- Brigadier General William Henry Bisbee (1840-1942)
- Born: January 28, 1840 Woonsocket, Rhode Island, US
- Died: June 11, 1942 (aged 102) Brookline, Massachusetts, US
- Buried: Arlington National Cemetery, Arlington, Virginia, US
- Allegiance: United States
- Branch: United States Army
- Service years: 1861–1902
- Rank: Brigadier General
- Service number: 0-13019
- Conflicts: American Civil War Mill Springs (Kentucky Campaign); Siege of Corinth; Perryville; Stones River; Chickamauga; Tullahoma campaign; Chattanooga; New Hope Church; Kennesaw Mountain; Peachtree Creek; Utoy Creek; Siege of Atlanta; Jonesboro; Lookout Mountain; ; Indian Wars Engagements with Sioux Indians (Fort Phil Kearny); Bannock Indian Disturbances (Jackson’s Hole); ; Great Railroad Strike of 1877; Pullman Strike; Coxey's Army; Spanish-American War Santiago Campaign; El Caney; San Juan Hill; ; Philippine-American War Battle of San Fabian; ;
- Awards: Purple Heart

= William Henry Bisbee =

United States Army General (1840–1942)

William Henry Bisbee (January 28, 1840 – June 11, 1942) was a United States Army General whose military career spanned over four decades, encompassing conflicts from the American Civil War through the Philippine–American War. A career officer, Bisbee's service was marked by his bravery in battle, strategic acumen, and commitment to his country, culminating in his promotion to Brigadier General and recognition as one of the oldest retired officers of the U.S. Army.

== Early life and education ==
William Henry Bisbee was born in Woonsocket, Rhode Island, on January 28, 1840, to William Orson Bisbee and Harriet Miriam (Ballou) Bisbee. He was a descendant of a Norman chieftain who fought under William the Conqueror at the Battle of Hastings in 1066. After receiving his early education in Woonsocket, Bisbee worked in merchandising before joining the U.S. Army.

== Civil War service ==
Bisbee enlisted in the United States Army on September 2, 1861, as part of the 18th United States Infantry. He served with the Army of the Ohio and later the Army of the Cumberland, participating in major battles such as Corinth, Perryville, Stones River, Chickamauga, Chattanooga, Atlanta, Jonesboro, and Lookout Mountain. His valor at Stones River led to multiple citations and a promotion to Second Lieutenant by President Abraham Lincoln. He was wounded three times in battle.

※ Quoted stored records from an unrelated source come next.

What can hang from each mark
q582: q834 q910 q971
q696: q254
q765: q480 q526 q971
q297: q834
q293: q791
q910: q696
q480: q765
q791: q293 q582
q971: q254 q293 q297 q696 q765

Every row comes from one small tree of marks. Brackets hold a mark, then the marks that hang from it, in the order of their numbers. Every link used is in the known rows. Which tree was each row made from?
Known rows
{q791 q293 {q582 {q971 q297 q765}}}: [-0.900 -1.955  0.344 -0.151  1.403 -1.286  1.076 -0.005  0.231  1.702
  1.958 -1.476 -0.039 -2.483  1.973 -0.220  0.919 -3.566  0.888 -1.228
 -2.781 -1.848  0.760 -0.460 -0.675 -2.702 -1.089  2.052]
{q971 q254 q696 {q765 q480}}: [ 0.944  3.331  1.459  1.663 -0.440  3.417  1.483 -0.506 -5.156  0.870
  0.386 -1.078 -0.214  2.617 -2.263  4.615 -1.130 -0.183 -1.060  3.555
  0.547  0.799 -1.472  1.127 -0.296  0.615 -1.008  1.083]
{q480 {q765 q526 {q971 q254 q293 {q297 q834}}}}: [-1.307 -1.297 -1.878 -0.771  1.015  2.405 -1.595  0.016  0.290 -1.257
 -2.065  1.157 -1.480  1.222  0.794 -0.271 -1.100 -0.054  0.274  1.516
  3.483  1.438 -0.266  0.286  2.506 -0.714 -3.765  1.873]
{q791 q293 {q582 q834 {q971 q696 q765}}}: [-1.128 -1.916 -0.259 -0.881  2.951 -0.652  1.138  0.477  1.478  2.463
  1.183 -2.204  1.209 -1.739  1.168 -2.289  2.174 -2.754  2.114 -0.614
 -6.048 -0.492  0.987 -0.503  0.583 -1.537  0.334  0.780]
{q765 q480 q526 q971}: [ 2.148 -1.354 -1.471 -1.737  0.388 -3.211 -4.485  2.939  1.217 -1.801
 -1.856  0.340 -1.109 -5.341  3.162  2.480  2.227  5.869 -1.981 -2.587
  4.526  3.073 -2.553  1.373 -1.272 -0.385  0.242  3.858]
{q765 q480 q526 {q971 {q696 q254}}}: [ 2.527  0.906 -0.989 -2.934  0.612 -3.070 -3.215  5.490  1.066 -0.192
 -2.304  0.564  0.056 -3.414  1.435  3.548  0.987  4.924 -2.105 -0.789
  4.131  4.798 -3.478  0.620  0.297 -0.093 -0.114  2.351]
{q582 q834 {q971 q254 q293}}: [-2.179 -0.406 -1.340  1.595  0.985  1.441  0.599 -3.702  2.413  1.527
  1.347 -1.114  0.007  2.022 -3.778 -4.185 -0.113  0.403  2.203 -0.355
 -1.866 -2.728  0.349  0.483  1.043  0.942  1.211 -2.370]
{q971 q254}: [-2.508  1.023  4.225  2.718 -1.889  0.701 -1.688 -3.876 -3.227  2.499
  5.221 -0.870 -3.780  1.364 -0.043 -1.574 -0.339  0.699 -2.245 -0.912
  3.421 -0.663  1.021 -1.701 -2.210  2.426 -0.320  0.662]
{q582 q834 q910}: [-2.736 -2.166  0.414  0.099  0.257 -2.472 -0.345 -5.426  2.942  2.053
  4.869 -1.389 -2.170 -1.318  2.100 -6.940  2.526  2.501  1.404 -2.410
 -4.135 -0.122  2.290 -0.054 -2.679  3.035  3.714 -0.724]
{q480 {q765 q526 {q971 {q293 q791}}}}: [-1.062 -3.410 -1.969 -1.360 -0.046  1.187 -4.939  1.487 -0.296 -2.146
 -0.289  0.204 -0.989 -0.229  3.341 -2.242  0.090  1.279  0.338  0.601
  3.981  1.221  0.156 -1.546  0.797 -1.094 -2.239  2.475]
{q910 {q696 q254}}: [-3.536 -0.016  4.731 -2.180 -3.104 -4.694 -1.295  0.094 -3.226  3.999
  6.264 -3.036 -2.142 -0.469 -0.593 -2.698 -0.931  1.769 -3.334 -0.626
  6.788 -0.968  4.958 -3.544 -5.181  0.597 -0.018 -0.104]
{q582 {q971 q297 q696 {q765 q480 q526}}}: [ 1.592  0.324 -2.453 -0.155  0.121 -1.518  3.090  0.526  0.400  0.159
 -1.224  0.896  1.165  0.264 -1.981  1.671 -1.425  0.882  2.217  0.801
  0.819 -0.031 -0.873  3.154  0.112 -1.201 -0.290  1.505]
{q791 q293 {q582 q910 {q971 q254 q696 q765}}}: [ 0.062 -1.698 -0.244 -1.034  0.482 -0.007 -0.287 -0.070  1.667  3.756
  0.946 -2.636  0.299 -1.836  1.434 -1.066  1.594 -4.880  0.950  0.458
 -4.944  0.801  0.684 -1.382  0.491 -1.823  0.188  0.406]
{q293 {q791 {q582 q834 {q910 q696}}}}: [-1.464 -4.560  1.169  0.439 -1.863 -1.586 -2.211  0.999 -1.172 -0.653
  3.880  1.151 -2.117 -2.115  3.745 -4.865  1.987  0.044 -1.924 -1.202
 -1.160 -0.030  3.266 -2.219 -2.405  0.513  2.183  1.080]
{q971 {q293 q791} q297 q696 {q765 q480}}: [ 2.971  3.477 -1.342  2.579  0.369  3.999  4.513  3.117 -3.864 -4.294
 -3.829  2.392  3.424  2.871 -1.643  7.590 -2.080 -2.802 -0.820  4.445
 -2.228 -2.121 -2.786  2.108  1.902 -1.494 -0.465 -0.254]
{q971 q254 {q765 q480}}: [-0.674  1.414  1.482  2.097 -1.293  2.844 -0.043 -2.746 -5.216 -0.575
  2.767 -1.090 -2.108  0.748 -1.297  3.383 -1.147  1.317 -1.187  2.088
  2.147 -1.871 -0.993  1.083 -1.784 -0.064 -0.795  1.994]
{q791 {q582 q834 {q971 q293 q297 {q696 q254}}}}: [ 0.341 -0.181 -0.017  0.591  2.868 -0.163  3.496 -0.005  2.171  2.104
 -0.666  0.727  1.010  0.844 -1.780 -2.574  0.251 -2.567  1.152 -0.811
 -4.069 -0.486  0.393  0.649  0.724  0.724 -0.604 -1.287]
{q791 q293 {q582 q910}}: [-1.167 -2.363  2.765 -0.439  0.244 -2.555 -1.908 -1.742  1.244  3.109
  3.647 -2.281 -1.374 -3.873  5.067 -2.478  2.987 -3.153 -0.988 -2.669
 -3.761  0.417  2.031 -2.566 -2.203 -0.265  0.815  1.257]
{q480 {q765 q526 q971}}: [-1.695 -3.625 -1.291 -1.989  0.326 -0.546 -4.489  0.030 -0.169 -0.389
  1.273 -0.674 -2.107 -0.915  3.799 -3.293  0.526  2.671  0.760 -0.409
  4.619  2.097  0.806 -1.109 -0.688 -0.388 -2.506  3.641]
{q297 q834}: [-4.368 -0.380  4.616  0.174 -2.668 -3.248  0.056 -5.953 -1.519 -0.464
  4.391  1.459 -4.564  0.230  0.635 -2.795  0.141  2.527  0.521 -6.896
  3.042 -0.343  3.491 -1.419 -2.048  1.483 -0.754 -1.122]
{q971 q293 q765}: [-0.428  1.627  2.324  2.275 -0.944  2.885 -0.197 -3.042 -3.011 -2.036
  0.986 -1.528  0.417  1.521 -1.077  1.224 -0.899 -0.545  0.685 -0.505
  0.170 -4.208  0.130 -0.713 -1.089 -0.089  0.116 -1.471]
{q480 {q765 q526 {q971 q254 {q297 q834} q696}}}: [-1.308 -1.228 -1.668 -1.466  1.112  1.319 -1.069  1.003 -0.255  0.162
 -1.465  1.170 -1.760  1.456  1.278 -0.784 -0.806  0.519  0.334  1.700
  3.463  3.544  0.031  0.457  2.129 -0.073 -3.817  2.780]
{q582 q834 q910 {q971 q293 q696}}: [-0.433 -1.293 -3.369 -0.831  1.017 -1.061  1.272 -3.374  6.109  2.566
 -0.426 -1.732  1.922  1.026 -1.987 -5.890  1.479 -0.332  4.128 -0.906
 -6.072  0.132  1.081  0.465  0.829  1.404  3.475 -3.802]

Write each row's tree
[ 1.703  4.938  2.683  0.286 -0.469  2.812  0.926  2.402 -1.407 -0.233
 -1.904  0.253  2.610  3.144 -3.612  3.075 -2.877 -1.287  0.291  3.041
  0.033 -0.661 -1.711 -0.482  2.943  0.565  0.463 -3.406] => {q971 q293 {q696 q254} {q765 q526}}
[-1.376 -4.326  1.134  1.224 -1.569 -0.962 -2.342 -0.007 -0.901 -1.232
  4.341  1.886 -2.532 -1.856  4.209 -4.834  2.059  0.248 -1.111 -1.944
 -2.163 -0.147  1.973 -2.057 -1.821  0.923  2.229  0.990] => {q293 {q791 {q582 q834 q910}}}
[-0.488  0.965 -1.819 -1.635 -1.535 -2.129  3.322 -2.564  4.452  2.189
 -0.323  0.698  0.590  2.132 -3.245 -1.614 -1.664 -2.259  2.936 -1.253
 -1.921  0.239  0.433 -0.170  1.549 -0.129  0.577 -4.567] => {q582 q910 {q971 q293 {q297 q834} {q696 q254}}}
[-0.287 -3.050 -0.688 -1.592  0.846 -1.992  0.705 -1.083  3.780  2.970
  0.327 -1.705  0.443 -1.641 -0.912 -5.359  1.406 -1.981  0.771 -1.033
 -3.506 -0.412  3.167 -0.612 -1.389  0.134  1.141 -1.835] => {q791 {q582 q834 {q910 {q696 q254}} {q971 q293}}}
[ 0.210  4.642  0.083  3.182  0.152  5.520  5.698 -3.002 -3.200 -3.594
 -3.474  2.517  0.009  3.232 -5.036  8.019 -3.362 -2.558 -0.782  2.967
 -0.506 -3.587 -2.143  3.706  2.772 -1.137 -2.581 -1.374] => {q971 q254 q293 {q297 q834} {q765 q480}}
[-0.600 -1.443 -4.968 -0.886  1.801 -0.868  4.687 -2.627  4.463  1.991
  0.227 -0.635  1.233  0.909 -2.083 -4.312  0.426  0.221  4.912  1.250
 -6.805 -0.187  0.431  3.081  0.606  0.408  2.774 -1.221] => {q582 q834 q910 {q971 q297 q696 q765}}
[ 3.154 -0.091 -1.740 -1.084  0.728 -1.251 -4.201  3.208  1.949 -2.854
 -4.479  0.345  0.675 -4.336  1.833  4.008  1.732  4.032 -2.022 -1.789
  3.522  1.899 -3.261  1.324  0.230 -0.683  0.116  2.015] => {q765 q480 q526 {q971 q293}}
[ 2.990  2.982 -0.642  2.497  1.141  2.407  3.607  0.077 -0.938 -4.040
 -4.155  2.107  2.301  0.072 -1.901  6.660 -2.232 -0.697 -0.455  2.928
 -0.365 -3.303 -2.511  4.398  1.309 -1.071 -0.361  0.770] => {q971 q293 q297 {q765 q480 q526}}
[ 2.882  3.514  0.401 -0.026 -1.454  2.921  0.087  5.408 -2.832 -3.600
 -2.653  2.267  3.160  1.902 -2.436  5.915 -2.923 -0.587 -0.944  4.551
  0.350 -0.641 -3.024  0.000  3.368 -1.263  0.944 -2.037] => {q971 {q293 q791} {q696 q254} {q765 q480 q526}}
[ 0.843 -0.053  1.078  0.544 -0.979 -0.662 -0.790 -1.140 -2.401 -2.219
  1.085  0.247 -0.832 -2.085  0.900  2.147 -0.418  3.394  0.040  0.008
  2.272 -1.087 -0.370  2.155 -1.860 -0.378  0.698  2.668] => {q971 {q765 q480 q526}}
[-0.273 -3.532 -3.137 -1.931 -3.713 -1.100 -1.396 -0.507  1.444  0.104
  0.386 -2.553  1.128 -0.843 -1.250 -2.973 -0.236 -1.057  1.672  0.822
  0.234 -2.317  3.314 -1.234 -1.758 -2.570  2.357 -1.983] => {q582 {q910 q696} {q971 {q293 q791} q765}}
[ 0.870 -3.342  0.233 -0.846 -0.823 -2.313 -0.700 -1.538  2.382  2.712
 -0.255 -1.998 -0.054 -2.224  0.501 -3.895  1.580 -2.827 -0.060 -2.318
 -0.987 -0.064  3.659 -1.290 -2.631 -0.405  0.197 -0.652] => {q791 {q582 {q910 q696} {q971 q293}}}
[-0.115 -0.790  2.920  2.705 -1.708  1.353 -2.313 -0.282 -2.021 -2.197
  1.430  1.131 -0.456  0.245  1.679 -0.830  0.412 -1.799 -1.861 -2.015
  0.455 -2.443  0.913 -2.727 -0.780  0.331  0.461 -1.151] => {q971 {q293 {q791 q582}}}
[ 2.793  3.250 -0.581  1.092  1.790  2.428 -0.692  4.794  1.877  0.496
 -5.948  1.591  0.882  0.412 -1.115  3.461  0.023 -0.285 -2.550  1.762
  1.713  3.295 -3.558  1.063  3.897  1.195 -0.664  0.357] => {q765 q526 {q971 q254 q293 q297 q696}}
[-1.045 -0.430 -2.882 -1.780  0.631 -1.383  1.411 -2.499  5.877  3.181
  0.870 -1.567  1.732  1.590 -3.028 -5.685  0.308 -0.256  3.953 -0.110
 -5.423 -0.157  0.394 -0.292  1.342  1.163  3.258 -4.811] => {q582 q834 q910 {q971 q293 {q696 q254}}}
[-0.681 -2.104 -2.115 -1.030  1.393  1.033 -2.315  0.646  0.515 -1.237
 -1.335  0.254 -0.644  0.088  2.451 -1.157 -0.380  0.602  0.547  1.064
  3.332  1.060 -0.256  0.030  0.892 -0.719 -3.094  2.741] => {q480 {q765 q526 {q971 q293 q297}}}
[ 4.225  0.295 -2.311 -1.150  0.365 -0.331 -3.986  6.546  1.157 -3.364
 -5.788  1.641  1.885 -3.042  1.929  4.911  1.670  2.974 -2.452 -0.134
  2.510  3.590 -3.758  0.640  1.922 -0.803  0.573  1.557] => {q765 q480 q526 {q971 {q293 q791} q696}}
[-2.516  4.103  3.690 -0.200 -0.614 -2.461  5.254 -0.912 -1.540  2.084
  2.617  2.873 -1.867  3.424 -2.117  0.985 -2.482 -0.324 -0.423 -1.418
  1.377  1.215  0.646 -0.402  0.520  1.798 -1.699 -1.969] => {q971 {q297 q834} {q696 q254}}
[-1.345 -3.168  0.210  0.295 -1.250 -0.154 -0.996  2.421 -1.853 -1.133
  3.766  1.928 -1.232 -0.141  1.227 -3.380  0.148  0.076  0.239 -0.467
 -1.215 -0.724  0.793 -1.976 -0.193 -0.525  1.070  0.245] => {q293 {q791 {q582 q834 {q971 {q696 q254} q765}}}}
[-2.810 -2.726  0.436 -1.392 -0.329 -3.643 -0.158 -3.562  2.361  3.283
  3.812 -2.839 -1.327 -1.885  1.170 -6.946  2.544  2.121 -0.181 -0.868
 -2.275  0.064  4.940 -0.367 -3.871  2.297  3.594 -0.530] => {q582 q834 {q910 q696}}
[ 0.335  5.808  2.943  1.616  0.640  0.805  4.316  0.822 -1.010  1.860
 -0.093  1.106  1.711  4.378 -2.947  2.970 -2.710 -3.208 -1.470  1.612
 -0.083 -0.867 -1.417 -0.802  1.287  1.667 -1.025 -3.184] => {q971 q293 q297 {q696 q254}}
[ 1.163  3.544  2.303  1.859 -0.133  3.499  1.391 -0.711 -2.932 -0.646
 -1.525 -1.425  2.306  3.463 -2.068  2.433 -0.915 -1.987  0.783  1.001
 -1.398 -1.618 -0.342 -0.685  0.391  0.583  0.002 -2.332] => {q971 q293 q696 q765}
[ 2.223  1.255 -1.352 -1.021  1.114 -0.350 -2.213  2.270 -0.551 -1.171
 -2.951 -1.845  1.255 -1.508  1.248  4.414  2.192  2.168 -1.568 -2.077
  1.696  2.046 -3.018 -0.565 -1.307 -0.416 -1.071  0.856] => {q765 q480 {q971 q293 q696}}
[ 2.788  1.022 -2.136 -1.940  1.559 -2.827  0.353  4.119  1.946 -1.906
 -5.430  2.997 -0.052 -3.181  1.145  5.079  1.153  3.935 -1.560 -1.666
  2.658  4.874 -2.882  3.256  1.504 -0.236 -1.102  2.813] => {q765 q480 q526 {q971 {q297 q834} q696}}
[ 0.895  1.658  0.969  1.724 -0.498  2.358  0.181 -2.554 -3.176 -3.168
 -0.324 -1.255  1.137  0.371 -0.996  4.036 -0.786  0.239  0.195  0.136
  0.227 -3.929 -1.018  0.747 -1.461 -1.059 -0.144 -0.479] => {q971 q293 {q765 q480}}
[-0.321 -0.517 -1.804 -1.884  1.545  1.141 -1.495  2.487  0.442 -0.120
 -1.606  0.342  0.152  1.446  1.230 -0.357 -1.170 -0.081  0.477  2.311
  3.011  2.157 -0.871 -0.561  1.937 -0.496 -3.226  1.630] => {q480 {q765 q526 {q971 q293 q297 {q696 q254}}}}
[ 1.117  3.105  1.513  3.245 -0.288  1.897  2.874  2.057 -1.876 -1.162
 -1.356  2.696  1.733  3.503 -0.379  2.672 -1.230 -3.423 -1.846  1.431
 -0.862 -0.817 -0.752 -0.616  1.448  0.979  0.036 -1.426] => {q971 {q293 q791} q297 q696}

== Indian Wars and Spanish-American War ==
Following the Civil War, Bisbee was involved in several frontier engagements during the Indian Wars, including roles in Indian Territory (Oklahoma). During the Spanish–American War, he commanded a regiment in Cuba, contributing to the Siege of Santiago, El Caney, and San Juan, Puerto Rico. His performance in these conflicts earned him a promotion to Colonel.

== Philippine-American War and later career ==
Bisbee was transferred to the Philippines after the Spanish–American War, serving as a military governor in Pangasinan and Nueva Ecija Provinces during the Philippine–American War. His effective leadership resulted in his promotion to Brigadier General in October 1901. He retired in 1902 after a distinguished 41-year career.

== Personal life ==
On September 3, 1863, Bisbee married Lucy Katherine Shade, and they had four children: Eugene Shade, Katherine Ballou, Haymond Bird, and Louise Lucille. Lucy passed away in her seventy-fifth year.

== Retirement and legacy ==
General Bisbee retired as one of the longest-serving officers from the Civil War era. Upon his death on June 11, 1942, he was the oldest retired officer of the United States Army, having lived to the age of 102.

He was recognized by numerous military organizations and was a member of several prestigious societies including the Sons of the American Revolution. He was also a companion of the District of Columbia Commandery of the Military Order of the Loyal Legion of the United States.

He is buried at Arlington National Cemetery.